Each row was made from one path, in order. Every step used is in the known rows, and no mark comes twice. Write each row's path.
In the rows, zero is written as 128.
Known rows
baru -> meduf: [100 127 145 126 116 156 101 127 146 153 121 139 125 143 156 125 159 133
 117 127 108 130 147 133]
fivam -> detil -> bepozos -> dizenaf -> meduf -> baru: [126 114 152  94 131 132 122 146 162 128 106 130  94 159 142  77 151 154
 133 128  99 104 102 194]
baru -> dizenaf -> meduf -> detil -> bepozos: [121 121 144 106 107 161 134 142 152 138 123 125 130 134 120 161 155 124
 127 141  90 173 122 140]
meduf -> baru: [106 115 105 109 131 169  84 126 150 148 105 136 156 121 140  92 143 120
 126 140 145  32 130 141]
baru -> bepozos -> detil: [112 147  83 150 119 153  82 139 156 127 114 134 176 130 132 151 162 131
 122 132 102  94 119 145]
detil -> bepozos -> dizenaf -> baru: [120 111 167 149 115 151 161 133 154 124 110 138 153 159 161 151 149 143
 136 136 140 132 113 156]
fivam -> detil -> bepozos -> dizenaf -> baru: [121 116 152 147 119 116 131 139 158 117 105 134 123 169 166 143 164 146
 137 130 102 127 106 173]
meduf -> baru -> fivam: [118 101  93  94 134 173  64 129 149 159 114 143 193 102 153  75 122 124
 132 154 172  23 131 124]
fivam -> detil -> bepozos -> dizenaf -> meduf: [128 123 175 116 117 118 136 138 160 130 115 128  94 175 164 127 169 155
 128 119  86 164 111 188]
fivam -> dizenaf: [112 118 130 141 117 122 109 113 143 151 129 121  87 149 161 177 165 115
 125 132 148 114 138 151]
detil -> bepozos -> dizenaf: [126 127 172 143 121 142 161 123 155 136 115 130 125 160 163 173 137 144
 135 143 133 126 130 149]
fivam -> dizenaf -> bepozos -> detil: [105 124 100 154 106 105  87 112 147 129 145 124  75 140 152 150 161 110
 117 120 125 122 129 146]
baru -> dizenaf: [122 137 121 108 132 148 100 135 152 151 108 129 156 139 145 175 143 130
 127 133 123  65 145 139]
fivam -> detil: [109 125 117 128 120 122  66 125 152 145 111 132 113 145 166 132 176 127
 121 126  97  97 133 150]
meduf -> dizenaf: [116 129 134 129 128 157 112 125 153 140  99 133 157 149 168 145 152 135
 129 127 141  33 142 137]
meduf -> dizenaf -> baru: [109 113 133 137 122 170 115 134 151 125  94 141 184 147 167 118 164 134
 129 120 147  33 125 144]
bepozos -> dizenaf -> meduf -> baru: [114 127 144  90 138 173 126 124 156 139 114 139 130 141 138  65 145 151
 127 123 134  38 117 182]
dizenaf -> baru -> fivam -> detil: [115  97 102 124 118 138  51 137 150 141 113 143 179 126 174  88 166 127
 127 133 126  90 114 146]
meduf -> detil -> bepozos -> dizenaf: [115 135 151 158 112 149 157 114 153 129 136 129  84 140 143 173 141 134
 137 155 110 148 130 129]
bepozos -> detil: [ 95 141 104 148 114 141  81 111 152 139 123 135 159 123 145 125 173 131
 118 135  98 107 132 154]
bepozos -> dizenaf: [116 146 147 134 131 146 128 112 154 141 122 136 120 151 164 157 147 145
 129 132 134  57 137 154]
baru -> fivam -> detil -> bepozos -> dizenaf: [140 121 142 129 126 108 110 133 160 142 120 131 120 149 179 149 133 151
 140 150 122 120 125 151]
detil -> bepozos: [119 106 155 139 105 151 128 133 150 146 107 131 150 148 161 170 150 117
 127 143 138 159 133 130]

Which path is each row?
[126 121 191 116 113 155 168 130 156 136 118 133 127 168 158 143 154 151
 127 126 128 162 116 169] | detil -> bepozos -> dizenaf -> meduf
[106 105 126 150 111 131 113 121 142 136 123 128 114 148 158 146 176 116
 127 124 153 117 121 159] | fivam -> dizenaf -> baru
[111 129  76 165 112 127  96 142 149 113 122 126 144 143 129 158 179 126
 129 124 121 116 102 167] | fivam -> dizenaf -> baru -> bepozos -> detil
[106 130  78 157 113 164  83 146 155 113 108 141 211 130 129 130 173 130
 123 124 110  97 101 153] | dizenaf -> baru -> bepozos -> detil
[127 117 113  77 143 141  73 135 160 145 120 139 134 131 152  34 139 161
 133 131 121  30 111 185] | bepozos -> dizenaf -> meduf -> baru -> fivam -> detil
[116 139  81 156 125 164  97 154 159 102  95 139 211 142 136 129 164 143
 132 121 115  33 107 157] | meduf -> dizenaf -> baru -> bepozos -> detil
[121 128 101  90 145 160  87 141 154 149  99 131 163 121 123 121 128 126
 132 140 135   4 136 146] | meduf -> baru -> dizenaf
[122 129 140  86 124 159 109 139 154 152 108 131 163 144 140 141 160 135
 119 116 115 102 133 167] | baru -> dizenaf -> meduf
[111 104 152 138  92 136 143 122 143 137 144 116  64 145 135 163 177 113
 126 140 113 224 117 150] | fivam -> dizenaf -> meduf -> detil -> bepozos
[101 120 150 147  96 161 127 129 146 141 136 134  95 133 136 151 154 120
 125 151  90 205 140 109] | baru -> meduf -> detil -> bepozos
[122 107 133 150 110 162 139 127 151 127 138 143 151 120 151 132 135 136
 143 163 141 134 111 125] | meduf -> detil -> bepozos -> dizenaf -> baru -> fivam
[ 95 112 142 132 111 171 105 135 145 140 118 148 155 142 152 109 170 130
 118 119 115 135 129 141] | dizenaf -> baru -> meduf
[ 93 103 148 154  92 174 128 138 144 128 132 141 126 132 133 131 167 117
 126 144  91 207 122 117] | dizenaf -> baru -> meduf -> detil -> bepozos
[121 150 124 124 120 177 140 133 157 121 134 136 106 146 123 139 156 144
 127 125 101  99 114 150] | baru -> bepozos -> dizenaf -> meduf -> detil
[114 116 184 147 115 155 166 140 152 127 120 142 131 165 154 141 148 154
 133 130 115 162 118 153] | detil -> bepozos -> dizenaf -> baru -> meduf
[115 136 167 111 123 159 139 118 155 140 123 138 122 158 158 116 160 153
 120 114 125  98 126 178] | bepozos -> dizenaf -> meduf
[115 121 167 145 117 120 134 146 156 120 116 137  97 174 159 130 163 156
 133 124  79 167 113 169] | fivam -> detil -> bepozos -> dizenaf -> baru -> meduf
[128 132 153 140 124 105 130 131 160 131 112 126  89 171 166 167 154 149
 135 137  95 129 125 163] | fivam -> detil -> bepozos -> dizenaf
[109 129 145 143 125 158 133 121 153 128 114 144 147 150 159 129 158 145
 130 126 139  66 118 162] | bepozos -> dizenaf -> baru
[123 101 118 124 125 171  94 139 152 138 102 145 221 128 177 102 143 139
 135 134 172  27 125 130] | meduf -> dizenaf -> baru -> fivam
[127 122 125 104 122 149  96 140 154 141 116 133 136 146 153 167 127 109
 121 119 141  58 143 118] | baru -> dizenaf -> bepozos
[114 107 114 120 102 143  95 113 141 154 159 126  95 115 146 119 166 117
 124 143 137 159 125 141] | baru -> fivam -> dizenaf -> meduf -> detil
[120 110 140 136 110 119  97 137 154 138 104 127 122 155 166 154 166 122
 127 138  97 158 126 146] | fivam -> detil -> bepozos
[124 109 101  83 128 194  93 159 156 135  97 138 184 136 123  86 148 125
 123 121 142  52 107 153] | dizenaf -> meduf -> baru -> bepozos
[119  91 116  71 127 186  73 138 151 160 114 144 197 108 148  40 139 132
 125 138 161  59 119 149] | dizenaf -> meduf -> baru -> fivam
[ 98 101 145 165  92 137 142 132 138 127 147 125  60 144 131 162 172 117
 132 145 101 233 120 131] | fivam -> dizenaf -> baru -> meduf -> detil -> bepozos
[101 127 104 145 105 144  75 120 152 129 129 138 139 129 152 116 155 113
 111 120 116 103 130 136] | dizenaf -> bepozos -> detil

________________________________________

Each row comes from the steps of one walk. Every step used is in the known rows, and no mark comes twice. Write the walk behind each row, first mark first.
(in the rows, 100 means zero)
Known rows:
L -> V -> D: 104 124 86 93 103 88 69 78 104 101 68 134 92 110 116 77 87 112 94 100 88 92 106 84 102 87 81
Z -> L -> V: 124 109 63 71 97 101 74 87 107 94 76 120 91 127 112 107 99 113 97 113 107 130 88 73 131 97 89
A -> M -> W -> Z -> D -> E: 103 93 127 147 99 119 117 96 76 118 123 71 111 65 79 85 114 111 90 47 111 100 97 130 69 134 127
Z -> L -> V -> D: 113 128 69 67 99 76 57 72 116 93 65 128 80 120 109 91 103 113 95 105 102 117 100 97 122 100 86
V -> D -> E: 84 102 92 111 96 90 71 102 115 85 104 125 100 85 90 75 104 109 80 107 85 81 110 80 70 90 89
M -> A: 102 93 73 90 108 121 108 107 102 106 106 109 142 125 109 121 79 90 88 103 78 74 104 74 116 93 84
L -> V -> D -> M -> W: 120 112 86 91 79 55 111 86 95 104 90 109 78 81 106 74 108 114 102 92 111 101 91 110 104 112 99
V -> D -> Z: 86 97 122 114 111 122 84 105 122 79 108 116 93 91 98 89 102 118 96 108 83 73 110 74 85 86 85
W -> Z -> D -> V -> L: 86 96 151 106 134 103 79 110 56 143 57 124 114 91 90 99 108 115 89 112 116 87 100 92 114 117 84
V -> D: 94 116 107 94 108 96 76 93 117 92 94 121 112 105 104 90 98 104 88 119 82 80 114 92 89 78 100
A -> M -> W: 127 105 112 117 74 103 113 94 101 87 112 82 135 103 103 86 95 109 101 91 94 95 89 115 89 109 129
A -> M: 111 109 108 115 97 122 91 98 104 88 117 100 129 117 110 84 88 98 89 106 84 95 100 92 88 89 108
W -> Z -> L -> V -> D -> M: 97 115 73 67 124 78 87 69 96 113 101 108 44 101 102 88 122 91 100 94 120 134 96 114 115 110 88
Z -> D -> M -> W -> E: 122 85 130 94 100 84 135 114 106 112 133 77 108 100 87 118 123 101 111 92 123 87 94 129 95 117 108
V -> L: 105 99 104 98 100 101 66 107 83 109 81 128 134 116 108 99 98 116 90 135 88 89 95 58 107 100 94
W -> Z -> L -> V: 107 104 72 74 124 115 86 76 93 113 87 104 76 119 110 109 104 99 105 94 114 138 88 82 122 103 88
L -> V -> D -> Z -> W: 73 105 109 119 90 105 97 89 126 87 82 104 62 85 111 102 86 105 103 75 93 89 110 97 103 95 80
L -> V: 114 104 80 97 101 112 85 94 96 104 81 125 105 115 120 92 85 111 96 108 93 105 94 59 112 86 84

________________________________________

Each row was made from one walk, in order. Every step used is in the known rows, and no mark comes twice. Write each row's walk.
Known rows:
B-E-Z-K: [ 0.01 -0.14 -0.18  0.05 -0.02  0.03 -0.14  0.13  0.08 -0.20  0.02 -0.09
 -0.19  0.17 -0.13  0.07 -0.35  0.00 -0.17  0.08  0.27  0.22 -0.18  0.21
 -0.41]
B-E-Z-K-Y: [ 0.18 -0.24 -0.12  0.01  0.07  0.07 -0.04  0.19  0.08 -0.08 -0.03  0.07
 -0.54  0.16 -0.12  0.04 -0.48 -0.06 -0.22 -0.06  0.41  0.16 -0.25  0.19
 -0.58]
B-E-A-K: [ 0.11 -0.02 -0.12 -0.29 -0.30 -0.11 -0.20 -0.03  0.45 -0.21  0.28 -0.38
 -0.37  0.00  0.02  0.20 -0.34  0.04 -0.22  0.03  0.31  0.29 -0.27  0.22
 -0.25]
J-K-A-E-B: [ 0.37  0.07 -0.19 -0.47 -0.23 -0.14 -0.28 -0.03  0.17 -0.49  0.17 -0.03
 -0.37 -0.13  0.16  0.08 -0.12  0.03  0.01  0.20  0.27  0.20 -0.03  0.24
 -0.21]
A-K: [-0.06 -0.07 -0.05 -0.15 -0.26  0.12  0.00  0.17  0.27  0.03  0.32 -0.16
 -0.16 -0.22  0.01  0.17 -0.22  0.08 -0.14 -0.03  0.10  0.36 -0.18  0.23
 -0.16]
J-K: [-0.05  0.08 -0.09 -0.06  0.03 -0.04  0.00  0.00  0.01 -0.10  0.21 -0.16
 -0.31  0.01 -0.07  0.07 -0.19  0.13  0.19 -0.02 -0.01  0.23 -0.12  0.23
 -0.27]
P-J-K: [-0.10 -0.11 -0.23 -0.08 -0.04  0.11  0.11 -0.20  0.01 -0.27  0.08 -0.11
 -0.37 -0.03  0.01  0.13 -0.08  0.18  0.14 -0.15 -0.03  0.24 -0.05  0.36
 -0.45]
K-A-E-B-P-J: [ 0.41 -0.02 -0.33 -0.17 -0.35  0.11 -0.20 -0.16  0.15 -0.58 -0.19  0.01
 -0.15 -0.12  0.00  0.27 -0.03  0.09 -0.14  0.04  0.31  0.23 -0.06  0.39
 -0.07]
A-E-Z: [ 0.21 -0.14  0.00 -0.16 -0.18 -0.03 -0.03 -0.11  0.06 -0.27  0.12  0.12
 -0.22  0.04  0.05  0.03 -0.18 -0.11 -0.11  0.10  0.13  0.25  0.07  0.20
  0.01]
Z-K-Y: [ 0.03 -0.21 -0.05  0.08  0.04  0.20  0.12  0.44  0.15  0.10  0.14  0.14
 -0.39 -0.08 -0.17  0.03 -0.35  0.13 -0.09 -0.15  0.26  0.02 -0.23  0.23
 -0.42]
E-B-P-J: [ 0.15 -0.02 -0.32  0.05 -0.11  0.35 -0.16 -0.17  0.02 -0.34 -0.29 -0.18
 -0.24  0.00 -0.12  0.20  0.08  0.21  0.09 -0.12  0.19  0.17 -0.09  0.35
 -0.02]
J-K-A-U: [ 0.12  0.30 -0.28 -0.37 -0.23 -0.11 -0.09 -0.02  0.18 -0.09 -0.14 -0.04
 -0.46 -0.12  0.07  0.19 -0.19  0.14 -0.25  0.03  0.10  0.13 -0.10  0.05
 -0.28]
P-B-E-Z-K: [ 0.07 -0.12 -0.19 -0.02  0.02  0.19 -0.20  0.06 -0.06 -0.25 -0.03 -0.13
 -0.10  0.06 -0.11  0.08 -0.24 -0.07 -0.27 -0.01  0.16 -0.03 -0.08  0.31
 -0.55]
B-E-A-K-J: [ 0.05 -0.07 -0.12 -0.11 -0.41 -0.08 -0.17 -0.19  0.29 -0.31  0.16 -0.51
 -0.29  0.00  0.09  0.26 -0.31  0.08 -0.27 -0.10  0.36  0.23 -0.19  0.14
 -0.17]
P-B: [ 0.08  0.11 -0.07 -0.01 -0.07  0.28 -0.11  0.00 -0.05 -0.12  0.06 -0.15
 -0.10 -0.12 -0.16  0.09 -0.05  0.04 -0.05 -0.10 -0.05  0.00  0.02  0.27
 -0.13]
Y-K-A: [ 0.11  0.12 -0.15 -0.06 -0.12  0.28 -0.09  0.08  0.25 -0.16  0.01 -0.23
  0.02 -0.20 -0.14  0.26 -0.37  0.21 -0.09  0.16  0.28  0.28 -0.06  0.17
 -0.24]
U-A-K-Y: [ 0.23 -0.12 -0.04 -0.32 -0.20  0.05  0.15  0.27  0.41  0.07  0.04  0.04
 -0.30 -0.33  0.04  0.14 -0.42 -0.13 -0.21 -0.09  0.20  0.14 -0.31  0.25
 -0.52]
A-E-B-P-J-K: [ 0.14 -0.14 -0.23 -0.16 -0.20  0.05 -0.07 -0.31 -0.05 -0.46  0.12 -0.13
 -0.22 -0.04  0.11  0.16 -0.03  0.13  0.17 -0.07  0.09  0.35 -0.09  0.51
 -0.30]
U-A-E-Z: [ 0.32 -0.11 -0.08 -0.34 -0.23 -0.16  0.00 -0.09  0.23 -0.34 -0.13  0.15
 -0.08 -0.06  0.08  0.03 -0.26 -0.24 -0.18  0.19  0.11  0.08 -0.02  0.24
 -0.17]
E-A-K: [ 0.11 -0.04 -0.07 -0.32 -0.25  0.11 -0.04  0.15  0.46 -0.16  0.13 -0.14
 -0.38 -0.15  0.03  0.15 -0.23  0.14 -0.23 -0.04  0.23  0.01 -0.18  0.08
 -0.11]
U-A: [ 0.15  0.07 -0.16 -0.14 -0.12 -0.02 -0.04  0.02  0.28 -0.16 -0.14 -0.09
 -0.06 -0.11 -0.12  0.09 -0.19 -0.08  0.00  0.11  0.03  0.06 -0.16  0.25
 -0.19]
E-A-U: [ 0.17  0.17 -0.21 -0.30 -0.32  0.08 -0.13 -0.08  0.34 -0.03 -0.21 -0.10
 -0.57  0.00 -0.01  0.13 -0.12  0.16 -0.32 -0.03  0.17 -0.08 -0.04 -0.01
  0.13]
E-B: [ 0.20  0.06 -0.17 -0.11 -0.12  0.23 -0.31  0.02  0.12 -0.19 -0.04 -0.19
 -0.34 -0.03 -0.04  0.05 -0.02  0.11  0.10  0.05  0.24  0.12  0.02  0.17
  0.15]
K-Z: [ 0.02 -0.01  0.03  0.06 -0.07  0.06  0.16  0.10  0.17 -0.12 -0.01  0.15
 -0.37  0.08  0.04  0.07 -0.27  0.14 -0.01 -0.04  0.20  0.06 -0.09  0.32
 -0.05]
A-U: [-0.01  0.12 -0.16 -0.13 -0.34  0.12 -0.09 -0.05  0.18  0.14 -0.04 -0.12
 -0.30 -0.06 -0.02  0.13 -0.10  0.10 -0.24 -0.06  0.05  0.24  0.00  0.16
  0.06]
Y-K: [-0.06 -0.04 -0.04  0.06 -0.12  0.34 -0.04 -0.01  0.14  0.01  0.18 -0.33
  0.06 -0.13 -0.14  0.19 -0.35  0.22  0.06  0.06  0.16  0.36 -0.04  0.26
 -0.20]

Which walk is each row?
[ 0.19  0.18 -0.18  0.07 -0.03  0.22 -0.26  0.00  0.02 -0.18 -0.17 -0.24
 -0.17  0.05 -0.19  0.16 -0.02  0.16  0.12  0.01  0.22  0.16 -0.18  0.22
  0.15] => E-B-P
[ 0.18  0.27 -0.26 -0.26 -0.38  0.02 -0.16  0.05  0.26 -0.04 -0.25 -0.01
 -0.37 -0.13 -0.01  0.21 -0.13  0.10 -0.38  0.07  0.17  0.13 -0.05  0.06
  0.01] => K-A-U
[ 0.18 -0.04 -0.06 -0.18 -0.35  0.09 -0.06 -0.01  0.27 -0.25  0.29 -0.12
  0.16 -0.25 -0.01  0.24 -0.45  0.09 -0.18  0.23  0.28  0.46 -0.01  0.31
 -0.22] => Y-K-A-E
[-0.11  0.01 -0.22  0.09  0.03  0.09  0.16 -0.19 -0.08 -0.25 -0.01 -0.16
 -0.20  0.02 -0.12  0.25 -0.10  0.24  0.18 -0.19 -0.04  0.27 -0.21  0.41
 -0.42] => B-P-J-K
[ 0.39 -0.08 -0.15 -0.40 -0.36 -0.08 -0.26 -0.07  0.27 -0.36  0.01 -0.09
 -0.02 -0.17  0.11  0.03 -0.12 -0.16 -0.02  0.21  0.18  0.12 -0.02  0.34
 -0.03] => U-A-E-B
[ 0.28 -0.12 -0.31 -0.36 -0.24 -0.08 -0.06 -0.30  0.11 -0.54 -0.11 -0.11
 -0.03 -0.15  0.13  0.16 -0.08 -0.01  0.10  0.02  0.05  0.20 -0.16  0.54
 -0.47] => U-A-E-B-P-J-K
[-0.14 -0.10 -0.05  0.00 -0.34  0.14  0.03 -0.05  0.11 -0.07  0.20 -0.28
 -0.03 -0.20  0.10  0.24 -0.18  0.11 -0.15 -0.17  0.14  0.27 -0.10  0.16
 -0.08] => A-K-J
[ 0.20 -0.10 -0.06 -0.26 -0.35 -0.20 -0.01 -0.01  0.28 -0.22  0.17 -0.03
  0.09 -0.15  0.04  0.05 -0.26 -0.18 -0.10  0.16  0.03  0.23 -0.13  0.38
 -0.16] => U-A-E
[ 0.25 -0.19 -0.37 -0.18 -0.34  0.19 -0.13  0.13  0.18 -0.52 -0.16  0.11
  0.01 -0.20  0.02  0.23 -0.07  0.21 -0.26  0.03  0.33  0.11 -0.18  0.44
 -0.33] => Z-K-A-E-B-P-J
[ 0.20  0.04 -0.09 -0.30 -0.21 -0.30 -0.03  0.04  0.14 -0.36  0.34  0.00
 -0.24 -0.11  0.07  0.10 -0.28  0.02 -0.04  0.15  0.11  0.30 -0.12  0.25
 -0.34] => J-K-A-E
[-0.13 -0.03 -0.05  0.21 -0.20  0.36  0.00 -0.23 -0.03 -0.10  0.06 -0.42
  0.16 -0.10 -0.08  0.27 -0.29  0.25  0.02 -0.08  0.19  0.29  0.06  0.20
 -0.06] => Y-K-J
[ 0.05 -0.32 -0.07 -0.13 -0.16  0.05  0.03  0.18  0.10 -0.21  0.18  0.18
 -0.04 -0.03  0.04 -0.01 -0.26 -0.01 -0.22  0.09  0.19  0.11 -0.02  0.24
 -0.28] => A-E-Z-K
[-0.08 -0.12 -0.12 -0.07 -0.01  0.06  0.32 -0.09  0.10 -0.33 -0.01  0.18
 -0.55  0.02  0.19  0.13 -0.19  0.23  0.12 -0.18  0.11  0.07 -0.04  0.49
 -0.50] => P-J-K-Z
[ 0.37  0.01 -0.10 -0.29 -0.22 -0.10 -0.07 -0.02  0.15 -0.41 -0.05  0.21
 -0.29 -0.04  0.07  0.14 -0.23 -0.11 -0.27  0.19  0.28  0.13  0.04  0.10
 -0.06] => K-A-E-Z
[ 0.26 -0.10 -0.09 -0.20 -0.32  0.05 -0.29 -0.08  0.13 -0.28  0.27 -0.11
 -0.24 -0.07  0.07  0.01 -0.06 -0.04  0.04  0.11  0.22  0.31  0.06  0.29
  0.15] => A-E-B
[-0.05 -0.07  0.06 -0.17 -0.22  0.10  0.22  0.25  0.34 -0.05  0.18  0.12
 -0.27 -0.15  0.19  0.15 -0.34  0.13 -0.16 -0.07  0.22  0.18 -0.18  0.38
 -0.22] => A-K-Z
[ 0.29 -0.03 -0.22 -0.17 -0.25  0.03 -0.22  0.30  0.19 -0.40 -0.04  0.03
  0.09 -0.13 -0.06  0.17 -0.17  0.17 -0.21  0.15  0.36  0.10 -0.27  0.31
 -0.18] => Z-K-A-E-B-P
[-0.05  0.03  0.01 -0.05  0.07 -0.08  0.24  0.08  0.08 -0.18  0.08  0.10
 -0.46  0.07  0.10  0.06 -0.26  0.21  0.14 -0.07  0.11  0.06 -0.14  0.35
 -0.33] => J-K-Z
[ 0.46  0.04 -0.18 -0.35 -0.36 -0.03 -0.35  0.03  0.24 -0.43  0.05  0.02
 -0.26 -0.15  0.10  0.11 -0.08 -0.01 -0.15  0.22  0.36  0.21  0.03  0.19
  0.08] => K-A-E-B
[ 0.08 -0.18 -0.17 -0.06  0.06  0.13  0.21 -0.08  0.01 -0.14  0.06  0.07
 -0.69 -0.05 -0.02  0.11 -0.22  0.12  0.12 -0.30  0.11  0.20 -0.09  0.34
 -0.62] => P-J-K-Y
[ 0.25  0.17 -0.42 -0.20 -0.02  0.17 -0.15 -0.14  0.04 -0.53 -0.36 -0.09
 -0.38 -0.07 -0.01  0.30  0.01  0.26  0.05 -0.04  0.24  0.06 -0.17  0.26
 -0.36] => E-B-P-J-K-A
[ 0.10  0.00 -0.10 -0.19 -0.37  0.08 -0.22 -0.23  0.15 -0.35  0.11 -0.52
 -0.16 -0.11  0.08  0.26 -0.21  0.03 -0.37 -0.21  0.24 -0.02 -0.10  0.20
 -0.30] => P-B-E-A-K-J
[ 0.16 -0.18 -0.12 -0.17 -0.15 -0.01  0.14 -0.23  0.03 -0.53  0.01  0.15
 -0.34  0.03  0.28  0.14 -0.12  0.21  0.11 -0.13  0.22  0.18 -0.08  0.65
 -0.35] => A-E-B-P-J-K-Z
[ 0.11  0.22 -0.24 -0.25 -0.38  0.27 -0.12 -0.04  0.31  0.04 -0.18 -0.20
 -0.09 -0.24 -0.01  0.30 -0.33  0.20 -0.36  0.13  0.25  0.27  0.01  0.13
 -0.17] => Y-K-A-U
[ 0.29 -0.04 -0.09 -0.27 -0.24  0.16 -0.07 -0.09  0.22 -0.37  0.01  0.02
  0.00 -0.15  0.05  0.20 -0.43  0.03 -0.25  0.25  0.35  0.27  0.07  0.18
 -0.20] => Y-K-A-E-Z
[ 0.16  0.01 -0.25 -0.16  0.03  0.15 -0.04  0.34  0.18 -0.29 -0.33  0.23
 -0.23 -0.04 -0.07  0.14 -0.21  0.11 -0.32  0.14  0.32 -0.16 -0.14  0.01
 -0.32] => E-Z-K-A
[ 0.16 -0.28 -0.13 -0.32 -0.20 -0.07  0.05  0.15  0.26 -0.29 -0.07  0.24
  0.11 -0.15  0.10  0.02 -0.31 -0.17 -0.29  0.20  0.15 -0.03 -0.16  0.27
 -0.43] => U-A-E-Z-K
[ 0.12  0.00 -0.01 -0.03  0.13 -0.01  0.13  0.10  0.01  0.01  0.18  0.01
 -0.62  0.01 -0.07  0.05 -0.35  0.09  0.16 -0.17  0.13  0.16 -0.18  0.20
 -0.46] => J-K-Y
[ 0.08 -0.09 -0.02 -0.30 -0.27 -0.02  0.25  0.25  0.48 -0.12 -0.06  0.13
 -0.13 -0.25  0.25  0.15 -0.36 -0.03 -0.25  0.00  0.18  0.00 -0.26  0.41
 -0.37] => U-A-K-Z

________________________________________

◆ WORK TO BE COMPLETED: From the listing above, output exactly the run of lines that starts with the line containing "0.05 -0.26 -0.18" and ends with the line containing "0.01 -0.10 -0.29".

◆ SOLVED PROBLEM:
  0.09 -0.15  0.04  0.05 -0.26 -0.18 -0.10  0.16  0.03  0.23 -0.13  0.38
 -0.16] => U-A-E
[ 0.25 -0.19 -0.37 -0.18 -0.34  0.19 -0.13  0.13  0.18 -0.52 -0.16  0.11
  0.01 -0.20  0.02  0.23 -0.07  0.21 -0.26  0.03  0.33  0.11 -0.18  0.44
 -0.33] => Z-K-A-E-B-P-J
[ 0.20  0.04 -0.09 -0.30 -0.21 -0.30 -0.03  0.04  0.14 -0.36  0.34  0.00
 -0.24 -0.11  0.07  0.10 -0.28  0.02 -0.04  0.15  0.11  0.30 -0.12  0.25
 -0.34] => J-K-A-E
[-0.13 -0.03 -0.05  0.21 -0.20  0.36  0.00 -0.23 -0.03 -0.10  0.06 -0.42
  0.16 -0.10 -0.08  0.27 -0.29  0.25  0.02 -0.08  0.19  0.29  0.06  0.20
 -0.06] => Y-K-J
[ 0.05 -0.32 -0.07 -0.13 -0.16  0.05  0.03  0.18  0.10 -0.21  0.18  0.18
 -0.04 -0.03  0.04 -0.01 -0.26 -0.01 -0.22  0.09  0.19  0.11 -0.02  0.24
 -0.28] => A-E-Z-K
[-0.08 -0.12 -0.12 -0.07 -0.01  0.06  0.32 -0.09  0.10 -0.33 -0.01  0.18
 -0.55  0.02  0.19  0.13 -0.19  0.23  0.12 -0.18  0.11  0.07 -0.04  0.49
 -0.50] => P-J-K-Z
[ 0.37  0.01 -0.10 -0.29 -0.22 -0.10 -0.07 -0.02  0.15 -0.41 -0.05  0.21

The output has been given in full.